There was, however, one unfortunate detail McEnany overlooked: The FBI’s data pointed to crimes committed in 2020, which was the final year of Donald Trump’s term, not the first year of Biden’s term. The conservative media personality was trying to make Biden look bad, but she inadvertently drew attention to an embarrassing detail for her former boss.

McEnany had plenty of company. Rep. Lauren Boebert of Colorado blamed the Democratic president for Covid-related school closures in 2020, when Trump was president and Biden was a private citizen. Rep. Ronny Jackson of Texas, blamed Biden for “paying people to stay home” in 2020, referring to a measure that Trump signed into law. Rep. Marjorie Taylor Greene of Georgia blamed the Biden administration’s policies for a Michigan woman whose sons died of overdoses in 2020 — when, again, Biden was a private citizen.

To be sure, it’s been odd to see so many Republicans forget who was in the Oval Office three years ago. But just as strange as watching GOP voices say that things were bad in 2020, and people should blame Biden, is watching the same party reverse course and claim that things were great in 2020 and people should credit Trump.

The Washington Examiner’s Byron York, a prominent conservative media voice, generated a fair amount of conversation a couple of weeks ago with a social media message along these lines, predicated on the idea that conditions in the United States were good before Biden replaced Trump.

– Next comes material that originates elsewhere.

Every row gives one point. To make a cloud, some directions were put in groups of two or more. Within a group, all points are equally far from the middle, so they leave a hole (a ring in 2 directions, a hollow ball in 3). The other directions are filled evenly. Then the cloud was stretched, turned, moved and blurred a little. Count the holes, and give their numbers of directions, smallest first.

The former president himself made a related pitch via his own platform yesterday afternoon, arguing, “Just three years ago, our economy was booming, the world was safe, and America was strong.”

I realize that in politics, memories can be short, but celebrating conditions in the United States from three years ago is genuinely bizarre. In 2020, a deadly contagion claimed hundreds of thousands of lives as officials struggled to respond. There was a recession and a collapse in the job market. There were social-justice protests in communities nationwide in the aftermath of George Floyd’s murder. The national murder rate worsened.

The nation’s executive branch was led by a scandal-plagued amateur, who was unpopular and ineffective, and who lost his re-election bid by a fairly wide margin. In the months and years that followed, Covid deaths declined; the unemployment rate fell to its lowest point since before the Moon landing; and the economy grew at a healthy pace.

Those longing for the halcyon days of three years ago should probably make more of an effort to remember what actually happened three years ago.